Sean N. Martin
Michael W. Johnson
Hematuria and proteinuria are the most common urinary findings in athletes. It is estimated that between 17% and 22% of marathon runners experience postrace gross or microscopic hematuria (5,14). Similarly, 55% of rowers and football players, 73% of boxers, and 80% of swimmers, lacrosse players, and track athletes experience postexertional hematuria (1,3). Further, 30%-69% of runners develop proteinuria following the completion of a marathon regardless of gender (5,15).
Acute renal failure in athletes is a rare event and is usually associated with volume depletion, rhabdomyolysis, or the nephrotoxic effects of nonsteroidal anti-inflammatory drugs (NSAIDs).
Although the incidence has not been directly studied, studies have demonstrated that sports are responsible for up to 30% of renal trauma in the pediatric population (2). Contusion is the most frequent kidney and bladder injury, whereas laceration and rupture may be life threatening. Athletes in gymnastics, horseback riding, football, ice hockey, rugby, boxing, and soccer have the highest incidence of renal trauma, whereas bicycle riding is the most common sports-related cause of renal injury (8). Overall, individual sports, rather than team sports, account for the majority renal injuries (13).
The male genitalia are often subjected to trauma ranging from testicular contusions to penile frostbite. Bikers are at risk for overuse pudendal nerve injury and straddle injuries.
The prevalence of sexually transmitted diseases (STDs) in athletes is similar to that of the general population, although a study of college athletes showed they tend to be at higher risk for certain lifestyle behaviors. These maladaptive behaviors include less safe sex, greater number of sexual partners, and less contraceptive use when compared with their nonathlete peers (14).
The genitourinary system is comprised of the kidneys, ureters, bladder, urethra, and genital organs and is located in the lower abdomen and pelvis.
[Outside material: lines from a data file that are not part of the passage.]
These are the activations of a small neural network, seen along a few directions. Each row is one input.
Each table varies a few parts of the input and shows all the possible inputs, shuffled.
Descriptions start from the smaller parts, as in this example, which fits no table here: one of 4 places along a line, together with either a single point or one of 11 places along a line or (one of 2 separate values, together with one of 8 places around a ring).
Shared parts are said once, and a part with two or three values counts as separate values.

Other details of the inputs shift rows strongly along two fixed directions, in all tables alike. That doesn't count.

Rows:
row 1: [-67 -81  84  32 -17 -30 -72  30 -15  -9 -18 -14  36]
row 2: [ 45  14 -19 -51  38  31  27 -22  13  12 -24   3 -13]
row 3: [ 16   0 -17 -93  29 -16 -34 -20 -59 -37  -1 -30 -30]
row 4: [ 26  26  25 -77  20  14  -8 -15  -6 -13 -22   9  18]
row 5: [ 66  23   0 -88  44   7   7 -21 -26 -27 -29  -6  -4]
row 6: [ -6  32 -24  31 -36  -7  40 -23  36  61 -20  32 -48]
row 7: [-13 -66  14   0  16 -20 -41  40 -15 -28  36 -23   7]
row 8: [-15 -41 114 -27  -1  14 -46  11 -22 -45  23 -13  57]
row 9: [-27   6  -4  66  20  29  27  -9  49  66 -13  64  19]
row 10: [  19   21 -118   -8  -27   17  -46  -42   -7   64  -13    9    7]
row 11: [ 40  -2   4 -31  43  34   9  -8  -7 -25  17   3  -1]
row 12: [-68  41 -40 -13  -9 -11 -11 -32  14  68 -30  53  -6]
row 13: [ 62  44 -82  14 -73   5 -10 -40   5  43  -6  10  -9]
row 14: [-26 -15  39  83 -44 -13   3  21  33  29  -7  27 -16]
row 15: [ 29  -2  22   1 -22  -6   2   8 -10 -32  20 -11 -42]
row 16: [-26 -28  11  83  14   5  22  22  59  57  10  57  49]
row 17: [-41 -64  34  17   8   0 -53  23 -15 -23  20 -17   2]
row 18: [ -3  49 -73  32  25  -8  56   5  44  31  -5  17   0]
row 19: [ 45   8 -12 -14 -20 -13  28  12 -24 -29  18  -4 -44]
row 20: [-74 -61  12  68  -8  -7 -24  26  -6  27  23  22  17]
row 21: [ 30  36  -8 -69  26  -5  12 -23 -42 -69   0 -51  -9]
row 22: [ 56  15 -40 -36  52  15  34  -3   4  -3  32  16  -1]
row 23: [-19 -68  24   8   6 -12 -41  53 -19 -17 -13 -19   9]
row 24: [ 59  29  10 -73 -16 -25   4 -21 -48 -50   6 -25 -52]
row 25: [-39  23  12  65 -54 -34  23 -23  25  61 -21  56 -15]
row 26: [ -6 -16  95 -16 -59 -28 -39  26  -9 -36 -13 -17   3]
row 27: [ -3  34 -29  17 -32   0  42 -37  18  38  12  26 -54]
row 28: [  9 -64  68  22  17  21  -8  38 -19 -32  29  -5  42]
row 29: [ -4 -27  55   5   6   8  -9  28   3 -36 -16 -64  16]
row 30: [ 30  18  -8 -38  34  16  10   7 -20 -69  11 -54 -14]
row 31: [ -5  -4 -43 -55  23   8 -10 -25 -19   6   5 -16 -41]
row 32: [ -7   9 -40  74 -48  21 -27 -15  15  35  -3 -18  66]
row 33: [ 35 -29  46  13 -29 -21  -3  53 -15 -29  -6 -20 -18]
row 34: [ 31  44  22 -78 -33 -16  -6 -18 -33 -37  10 -11 -39]
row 35: [ 36  -8 -24  38 -25  39 -37 -24   8  50   2  12  66]
row 36: [-14  21 -97   5  26 -18  20  -2  30  63  -9  44 -26]
row 37: [ -1  52 -27 -19  17 -10  28 -25  -1  -6 -33  -8   0]
row 38: [-71  69 -15  32 -16  -2  30 -27  36  49 -26  36  25]
row 39: [-40 -46  76  72  -4   3 -20  49  20 -34  -8 -37  42]
row 40: [-55   2 -48  43  10   1  -4  -8  30  65 -22  46 -18]
row 41: [ 45  26 -42 -50  36   9  33  11 -32 -66  10 -45 -15]
row 42: [-75 -27  44  84 -15  12  11  -2  27  11  19 -14  31]
row 43: [ -6 -67  82  12  10  28 -17   6   2 -24  23 -18  34]
row 44: [  2  61  -7 -73  10   4   9 -25 -24 -48   3 -31   0]
row 45: [ 56  43 -60 -56  39   6  41  17 -16 -44 -25 -37 -21]
row 46: [ 26  38 -51  29 -17 -29  46   8  35  43   1  39 -41]
row 47: [ 28 -40  47  22 -28 -30  -7  43  -4 -44  43 -22 -11]
row 48: [ 24 -75  79  13  17  14 -18  59 -10 -42  -4 -18  47]
row 49: [-93  31 -29  11 -16  -6 -12 -42   7  67   6  59   1]
row 50: [ 33   7 -59 -94  32   4  -9 -16 -15 -10 -34 -29 -53]
row 51: [-22 -23  15  51   9 -10  14  32  18 -31  36 -25  34]
row 52: [-21  32 -16  14  19  13  34 -56   8  49   7  63  14]
Each input here is: one of 4 separate values, together with either a single point or (one of 2 separate values, together with one of 6 places along a line).
Question: The inputs of row 49 and row 34 match in every part but the choice among 4 separate values. If row 10 is changed in the same way as row 49 into row 34, which row does it become?
Answer: row 13
Question: The inputs of row 42 and row 43 match in every part but the choice among 4 separate values. If row 38 is changed in the same way as row 42 into row 43, which row does it become?
Answer: row 4
Question: Which other rows does row 18 become when the choice among 2 separate values takes its other values? List them by row number.
Answer: row 51
Question: Which other rows does row 18 become when the choice among 4 separate values takes its other values? List them by row number.
Answer: row 16, row 36, row 46
Question: Which other rows does row 15 become when the place on the line of 6 takes its other values? List them by row number.
Answer: row 19, row 24, row 27, row 34, row 47

Rows:
row 53: [ 21  22 -41  52 -19  14  40 -22  15  51  11  48  -7]
row 54: [ -1 -10 -54  21   3 -19   7  15  13  14 -13  -6 -27]
row 55: [ 53  24  37 -33   7   5  41   9   2 -48  -7  -8  -5]
row 56: [ 23  -8 -14 -34  17 -23  10  22 -20 -36  27 -28 -30]
row 57: [-46  -4  43  -3 -19   0  -4 -16   8  19  -4  13 -13]
row 58: [ -3  25 -30  13 -17   7 -10 -34 -17   9   3   0   2]
row 59: [ 31  17 -22 -44 -16   2 -34   8 -26 -21  -7 -40   7]
row 60: [-34  24 -41   9 -19  -6 -14 -20  12  67 -17  53 -17]
row 61: [-71 -61  59  32  34  14 -44   6   8  30   1  28  60]
row 62: [ -7 -18  59  62 -25  14  22   9  31   8  11   8  15]
row 63: [ -7 -30   6  -9 -19 -14 -48  -2  -3  15 -25   1  -9]
row 64: [ 57  -6 -16 -33  63  45  16   2   9 -19   5  -6  32]
row 65: [ 22  19 -19 -80   0 -11 -11 -30 -28  -5   6   8 -35]
row 66: [ 27  28 -16 -45  -8  -7 -14 -22 -24 -25  13 -27   4]
row 67: [ 71  46 -40 -28   8  -1  35 -20   0  11  17  15 -18]
row 68: [-58  13  61  41 -24 -10   6  -3  11  -6  -7   4  36]
row 69: [ 27 -67  83 -60 -11 -10 -74  28 -70 -66   4 -54  -4]
row 70: [  6 -83  48 -27  73  12 -32  58 -19 -83  20 -62  31]
row 71: [-64 -31  75  59  -2 -29  22  45  13 -25   6   1  10]
row 72: [ 82  26 -46 -35  -3  18  10   7   0 -10  -4  -4 -21]
row 73: [ 25  50 -89 -25 -11   2   1 -38   1  26 -32  -8 -13]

The kidneys can be found high in the retroperitoneum bilaterally and are well protected. A malpositioned kidney is prone to injury, while the presence of a solitary kidney places the athlete at especially higher risk. The urinary bladder is located in the anterior pelvis and is rarely acutely injured.
The kidneys receive more blood flow per unit weight than any other organ in the body. Renal blood travels to the glomerulus via the afferent arteriole and exits through the efferent arteriole. With afferent arteriole constriction, a pressure drop occurs within the glomerulus and filtration fraction decreases. With efferent arteriole vasoconstriction, pressure increases within the glomerulus thereby increasing the filtration fraction.
Exercise causes acute changes in a variety of organ systems, as exercising muscle requires a significantly larger proportion of cardiac output. Blood flow is shunted away from the kidney to meet the demands of working muscle. Studies have noted a drop in renal blood flow from 1,000 mL/min to as little as 200 mL/min with exercise, a decrease that is proportional to the intensity of exercise (6,11). Interestingly, there are conflicting data correlating intensity and duration of exercise as independent variables causing hematuria (9,17).
In an attempt to maintain glomerular filtration rate, the efferent arteriole constricts to a greater degree than the afferent arteriole, creating a “pressure head” at the glomerulus. Additionally, the nephron becomes partially hypoxic, causing increased glomerular permeability. These two mechanisms account for the increased urinary erythrocyte concentration.
The increase in filtration fraction is attenuated by improving the runner’s hydration status. Poorly hydrated individuals have a significantly larger decrease in renal blood flow compared with normally hydrated individuals.
With moderate exercise (50% [V with dot above]O2max), renal plasma flow decreases by 30%, whereas with heavy exercise (65% [V with dot above]O2max), renal plasma flow decreases by 75%. These changes are temporary, and renal blood flow typically returns to preexercise levels within 60 minutes of exercise cessation (7).